Nonno di Panopoli visse in Egitto nella prima parte del V secolo d.c., come Olimpiodoro il Giovane qualche decina d'anni dopo. Con Nonno di Panopoli sappiamo che il Mito era ancora narrato e il corpo diventa una "sorta di prigione" solo per neoplatonici e cristiani. Per coloro che credono nell'esistenza di un'anima predestinata.
Scrive il Papiro di Derveni:
"E dicendo "Moira" mostra che questa [terra] e tutte le altre cose sono nell'Aria, che è soffio (pneùma). A questo soffio Orfeo diede nome Moira. Gli altri umani nel loro linguaggio dicono che la Moira ha filato per loro” e che “accadrà ciò che ha filato la Moira": dicono il giusto, ma non capiscono né che cosa sia la Moira né il filare. Orfeo infatti chiamò Moira il Pensiero-Sapienza. Gli sembrava che questo fosse il più adatto dei nomi che tutti gli umani avessero assegnato."

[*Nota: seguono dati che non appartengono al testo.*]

Here is a table of points, one per row:
[ -7  26   1  15   0  -8 -40 -38  -6 -27 -17 -21  -2 -49  -1 -21   8  23 -16  50  14   4  42  -1   1 -23  -3  71   4 -37  -5  31  31  10  50 -40  -3  46 -51 -34  25  24  29 -74  -8 -60  31   3]
[ 49  25  69 -12  -9   6  -9  -7 -44  18   2  37  -8 -38 -19  23 -36 -14 -48   0 -28 -40  36  17 -41  23 -12 -22  69 -28 -23 -44  14  -3  18  19 -23 -26   9   6   4 -15  51  46  24 112 -32 -30]
[ 78  25  34  -1  60  29  23  -2  52  41  83   5 -60  -9  -7 -17  -3  17  41 -46  25  11  44  20 -24  -7 -41 -59 -47  29 -16 -18  -8  42  44  16  19 -31 -28  36  17  14  25  31   4  61  -3   4]
[ 49  11  -9  25  52  -1  22  34 -21  13  26  29 -38   8 -52   7  41  44  21 -39 -44 -40  67 -36  20  31 -16 -17  17 -12  10 -20  -9  16 -10  31 -20  12  21  48  12  -5  52  -5  61  95   8  20]
[-21   8  39  60 -14 -21  -3  39   2 -45 -20  59 -53  45 -41   4   3  35  60   3   8  12  32  -3  -3 -12 -16 -65  36 -37 -17 -56 -25  31  43  19  25 -31 -32 -32 -12  42  -2  11 -16  29   0 -69]
[-11   3   9 -22   6  55  59 -48 -17  20 -28   5  38  -4  24   9  96  23 -54  35  15 -50 -38  19  -4 -28 -23  33 -11  -1 -24 -14  -7   9   9 -46  -7  45  12 -18  25  25 -13  16  30  -3 -12  30]
[-18 -24 -22   0 -38  40 -10  -6 -24  67 -44   7   8  17  47 -46 -31 -32  54  38 -25  -5 -61  45  21  -2 -15  22   5  -1  -3  51  14  52  -2 -38 -12  18  -1  21 -37  42  -7 -26   6 -64   3   8]
[-57  28 -18   1 -13 -33 -52  11 -32 -23   8  44 -13  -5  30   0 -25 -24  23 -28   1 -23  16  46   9  -8  32  17  15  44  -8  18 -40  22 -83 -31  31   9 -15  -3  -3  16 -49  18  31  -8 -31  69]
[ 21 -37 -21   0  23  44 -40 -42  23 -27   9  63  57 -28  -8  -2  67 -12 -23 -17 -49   7 -29  31  -8 -58  20 -42  -4 -27  17  40  -9 -90  16 -46  -8  15  -3  22  -5 -29  38 -11 -33  17 -22 -51]
[ 59 -10 -30  21 -11  55 -12 -29  36  47   1   6   2 -19 -28   9 -24  20   5  14 -22 -37 -23  17  -2 -24  81  54 -39 -23  26 -38  34 -54   3   0  15  49  14   7  10 -30  86  91 -55  49 -39  15]
[   7   15  -55  -27   19   50   24  -71   16  -10  -37   20   34   14  -16  -36  -19   12    5  -41  -59   42  -20    6 -100   17   69   28  -16  -14   -9  -18  -14  -19   16   20  -71   -5   -5    6  -17   23   17   67  -46    2   17  -30]
[ 31  26 -68 -70 -48  -2  33 -46  24  -6  24   5  65 -50 -13   9  30  19  11  -7 -54  68 -17 -20 -11 -45  15 -32  42  32  60 -21  39  -9  41   9  -6  15  -2  13 -18  31  -1   8 -48   5 -66  -7]
[  9   1 -36 -11 -29  -2 -47  10  27  57  -9  21  48  16  53   0   5  32   1  22  33   7  17   0 -41  21 -23  43 -47 -58 -45  85 -10  24   3 -11 -19  33   6  15  11 -60 -43 -12 -34 -60 -42  16]
[ 10  -5 -23 -47 -42 -28  73 -13 -23 -22 -27  40 -27 -13  28  39 -29   0 -28   4  31 -13 -13  13  40  23  14  42 -25  13  28  12 -30  18 -20 -16 -35 -27  25 -22 -14   1 -27 -25 -24 -62  27 -22]
[   3   34   35    6    5  -41  -26  -31   30   11  -59  -24   19  -11    1  -23   29  -22  -26   16   21   42   21   33   11   14    2   31  -22  -24   35   -1   23   16  -36  -22   -2    9   25   34   35    7 -110    6  -56  -37  -28   24]
[ 36   1  13 -73  35  20   6 -82  18  20  38  19 -34   2 -37  23  30 -17  -2 -99 -18  -7 -23  21 -51  38 -13  14  24 -14  -2 -15   6 -23  24  38   9  -3  -8   2  11 -22  39  53 -45  -7 -75 -35]
[ 62 -14  10  -9  20   4 -11 -48 -27 -60  -1  39  -1  22 -25 -14   6   5  -1 -17 -12 -52  -8   0 -62  15 -30 -20 -27 -13  73 -36  20   5  25  85 -33 -17 -28  25  13 -31  60  38  71  14 -67 -24]
[-83 -11  14  92   0 -29  11  75  47  15 -22   0 -19 -52 -36  -8  20  48  30 -12  23   8 -36   2  -6 -12   6  33 -14  56  -4 -35   5  26   2   2 -61 -31  41 -19  -4 -27  -1 -65  12  -3  36  29]
[ -55   -6   21  -23   29    7   -6 -112   28   31  -60   14   66  -19    9    4   14   31    2    7   34  -79   28  -15  -31   20   25  -89   14   -6    9   19  -23   -3  -51    7   21   26  -35   59   -4  -16    5   -2    9  -30   17   30]
[  3 -23 -42  41 -62 -17   8 -21   6  22  24 -11   4  34 -33  17 -13   3 -97 -29   0   9  20  14  19 -34 -80 -27  34 -17 -58 -13 -10   2 -91   4  -5 -18 -50 -15 -40  17 -10 -10  22 -26  41  40]
[  5  -6  15 -16  12  97 -17 -43  -2 -50  35 -12 -53 -19 -33  71  -9  -2 -16 -38 -17  13 -10 -15  -2  34 -51  -1 -27 -41  57 -34  31 -19  56  45  34 -38 -20  30 -30 -36   7  43   0  67  29  -9]
[ -9 -55  40 -51  35 -63 -49  62  -1 -43   6   0 -29  28  -4 -37 -14  41  47  33   1  31 -37 -20  26  60   5  12  -1  45 -55  -7  46  27 -43   6  17 -33  14 -37 -21  47  15 -52 -14  32  52  24]
[-28  22  38  -4   0 -25  31 -25 -46 -10  54 -15  10  45   2   9 -48  34  12  67  -7   9 -15 -39  -5  -3  -8  39 -16  23  34  42  -6 -20 -50 -80 -28  11  12   6   9   5 -17 -28 -18 -72 -21  10]
[ 21  -4 -20  21   1  -1  22  31 -71 -18 -26 -52  21  35  32  13   3   8  -5  14  11   5 -73  22 -31 -26  -7   0  69   7 -18  17 -48  21  -9  -2   3  -7  -3 -15 -11 -47 -55 -42   8  -9  30  46]
[-77 -60   0  47  35 -31   7  94 -36  11 -12  -9 -56 -49   5  -8 -54  35  30   2 -28  70  40  -5  36   8   0 -11 -29   3 -27 -11 -38 -12  34  23  35  -9  43  -4  28  26   7  11  33 -53  40 -38]
[ 22  -4  20 -22 -20 -14  19  18  51 -12 -38   3  41  20  17 -46  17 -55   6  16  40  30 -13 -38  12  10  32  -9 -16 -39   4  21   0  20 -21 -38  38  19  21 -35   2  17  53 -42  10 -67 -33  63]
[  6  -8 -44  16  36 -52  16  30  45 -55  15  22 -29 -47  39  -5 -31 -65 -31   4  -2 -38 -14  -7   4 -24 -14  31   3  22 -27 -55 -12 -12 -27 -11   7  93   0   1 -10   4 -59 -43  21 -37   6   0]
[-30  60 -33  -9  36  17   9 -33 -15  36 -23  44  26 -13  19   2  23 -25 -88  47   4 -11 -10 -34  54 -26  12   2   5  12  10  74 -44   2 -16  52   6  18 -33  18   9  31 -10  18 -10  -6 -29   0]
[-31  27  24  41 -40 -19 -45 -12  14  -8  10  -6  -6  63 -21   8 -24   2 -69 -35   8 -13 -11 -16  68   0  45  -3  29  46 -27  39   3  11  64  27  -5  32 -36  -8  -7  -2 -39 -37  26 -17 -15  21]
[-31 -41  19  -3  29  17 -26  90  28  34  21 -33   6   4  -3  34   1 -28  68  66  16  26  20 -13  20  54   4  -5   2  30 -28 -41 -11 -45  10 -35  -8 -63  14  13  -7  54   3 -49  41  -7  18  -3]
[-23  34 -16  61 -14  10 -32  49 -30  -6  22 -58 -45   4  -4  56  24  16 -10 -35 -10   6  22 -22   0  95 -26 -58  -4  45   0 -31  65  17 -12  11   5  28 -21  16   9  10  45  -9 -10  72 -32 -93]
[  -5  -31  -16  -25   -5   13  -22   46  -44  -35  -36  -34 -108  -20  -47  -47   40   24   11   31   14   53   50  -22  -27   29    0  -11    3   64  -31  -17  -12    3   36  -33    9  -13    8   25  -36    2   -9   20   51   81  -11   -6]
[ 15 -30 -34  18 -28  -5 -26 -12  -2  -6   0  -9  51  27  29  19   8 -41   7 -16  20 -31  31 -22  17 -56  18  35   4  69   3  20  -4  51 -22   9  27 -38  -4  -1  18  -7 -12  36 -13 -30  49   7]
[-34  12 -37 -32  -4 -45  -7  10  13  36 -38 -20 -33  23  25  16   1 -66 -13  25  -4  -7 -24 -37 -22 -61  18 -14 -27 -59   8  47  30   8  23 -33 -40   0  22 -26   0  15 -17 -13  23 -59  68   6]
[-33  -3   5 -28 -31 -32  -6  60  -5 -30  34 -61 -33 -25 -41 -82  -3  -8  80 -11  51 -14  -4  -3  45   2 -34 -32  14  -6 -51 -17 -36 -36   4 -12 -15 -55  34 -16   0  -5   4   7  18  12  35 -30]
These points spread out most along one direction. Take the direction at right angles to it along which they spread out most. Go by this last direction. For each point below, how far along it does it lie, from 0 to 99? 50 is the average, and the first point above lies past it. One standard deviation of the points above along it is 16.
[   3   34   35    6    5  -41  -26  -31   30   11  -59  -24   19  -11    1  -23   29  -22  -26   16   21   42   21   33   11   14    2   31  -22  -24   35   -1   23   16  -36  -22   -2    9   25   34   35    7 -110    6  -56  -37  -28   24] 61
[  -5  -31  -16  -25   -5   13  -22   46  -44  -35  -36  -34 -108  -20  -47  -47   40   24   11   31   14   53   50  -22  -27   29    0  -11    3   64  -31  -17  -12    3   36  -33    9  -13    8   25  -36    2   -9   20   51   81  -11   -6] 24
[-30  60 -33  -9  36  17   9 -33 -15  36 -23  44  26 -13  19   2  23 -25 -88  47   4 -11 -10 -34  54 -26  12   2   5  12  10  74 -44   2 -16  52   6  18 -33  18   9  31 -10  18 -10  -6 -29   0] 69
[-28  22  38  -4   0 -25  31 -25 -46 -10  54 -15  10  45   2   9 -48  34  12  67  -7   9 -15 -39  -5  -3  -8  39 -16  23  34  42  -6 -20 -50 -80 -28  11  12   6   9   5 -17 -28 -18 -72 -21  10] 54
[  5  -6  15 -16  12  97 -17 -43  -2 -50  35 -12 -53 -19 -33  71  -9  -2 -16 -38 -17  13 -10 -15  -2  34 -51  -1 -27 -41  57 -34  31 -19  56  45  34 -38 -20  30 -30 -36   7  43   0  67  29  -9] 50
[ 21 -37 -21   0  23  44 -40 -42  23 -27   9  63  57 -28  -8  -2  67 -12 -23 -17 -49   7 -29  31  -8 -58  20 -42  -4 -27  17  40  -9 -90  16 -46  -8  15  -3  22  -5 -29  38 -11 -33  17 -22 -51] 71
[-33  -3   5 -28 -31 -32  -6  60  -5 -30  34 -61 -33 -25 -41 -82  -3  -8  80 -11  51 -14  -4  -3  45   2 -34 -32  14  -6 -51 -17 -36 -36   4 -12 -15 -55  34 -16   0  -5   4   7  18  12  35 -30] 23
[-11   3   9 -22   6  55  59 -48 -17  20 -28   5  38  -4  24   9  96  23 -54  35  15 -50 -38  19  -4 -28 -23  33 -11  -1 -24 -14  -7   9   9 -46  -7  45  12 -18  25  25 -13  16  30  -3 -12  30] 68
[-23  34 -16  61 -14  10 -32  49 -30  -6  22 -58 -45   4  -4  56  24  16 -10 -35 -10   6  22 -22   0  95 -26 -58  -4  45   0 -31  65  17 -12  11   5  28 -21  16   9  10  45  -9 -10  72 -32 -93] 31
[-31  27  24  41 -40 -19 -45 -12  14  -8  10  -6  -6  63 -21   8 -24   2 -69 -35   8 -13 -11 -16  68   0  45  -3  29  46 -27  39   3  11  64  27  -5  32 -36  -8  -7  -2 -39 -37  26 -17 -15  21] 49
[  6  -8 -44  16  36 -52  16  30  45 -55  15  22 -29 -47  39  -5 -31 -65 -31   4  -2 -38 -14  -7   4 -24 -14  31   3  22 -27 -55 -12 -12 -27 -11   7  93   0   1 -10   4 -59 -43  21 -37   6   0] 48
[ 21  -4 -20  21   1  -1  22  31 -71 -18 -26 -52  21  35  32  13   3   8  -5  14  11   5 -73  22 -31 -26  -7   0  69   7 -18  17 -48  21  -9  -2   3  -7  -3 -15 -11 -47 -55 -42   8  -9  30  46] 49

Papiro di Derveni, colonna 18, da "Eleusis e orfismo" di Angelo Tonelli, Universale economica Feltrinelli, 2022, pag. 529.
Non c'è né il concetto di corpo come tomba dell'anima e nemmeno il concetto di uomini e donne come parte di Dioniso. Noi, per gli Orfici, siamo altrettanti Dioniso. Noi, come Esseri della Natura, siamo un crogiolo di Titani.

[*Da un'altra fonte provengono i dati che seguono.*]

Named moves, each a turn or a mirror, and the order they were made in; the first pair answered:
move Gigem:
[ -7   7 -15  11  10  -2  -3   6   3 -13   0  31 -11   6  14   6  31   5
 -33   1  -6  11  -8 -28  23   4  13 -31  -3  10  -7  -7 -19   9   6  16
  -7  21 -18  25  17 -14  23] => [ -8   9 -17  13   9  -5 -10   2   3 -15   0  32  -2   2  13  12  34   6
 -30   4   0  16  -9 -29  16   4  11 -29  -4   8  -6  -2 -22   7   5  18
   1  14 -19  27  17 -13  22]
[-23 -14   0 -29  -3 -13  -4   7   5 -23  13  -6  10   8   4   2  -1 -28
   2   8  12  -5  -4  16  24  16 -15 -12  18   6   4  -5  -9  -2   1   3
   9 -12  -8  20  34   3 -10] => [-17 -14  -1 -32  -3 -10  10  11   5 -16   8  -6   0  11  11 -10  -3 -27
  -1   6   7 -15  -6  22  29  18  -7 -20  24   4   5 -16   3  -2   7   4
  -1  -3  -2  13  29 -10  -8]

Alcuni anni or sono avevo affrontato il significato di Dioniso nella trasformazione del presente da parte di Zeus. Avevo parlato del significato di Semele e di Era. Avevo parlato del ruolo dei Titani nella trasformazione in Dèi degli Esseri della Natura. Tutto questo discorso, fondamentale per mettere in un'ottica, a mio avviso corretta, la struttura del pensiero religioso degli Orfici, verrà ripresa a mano a mano che approfondiremo la guerra religiosa fra Orfeo e Platone.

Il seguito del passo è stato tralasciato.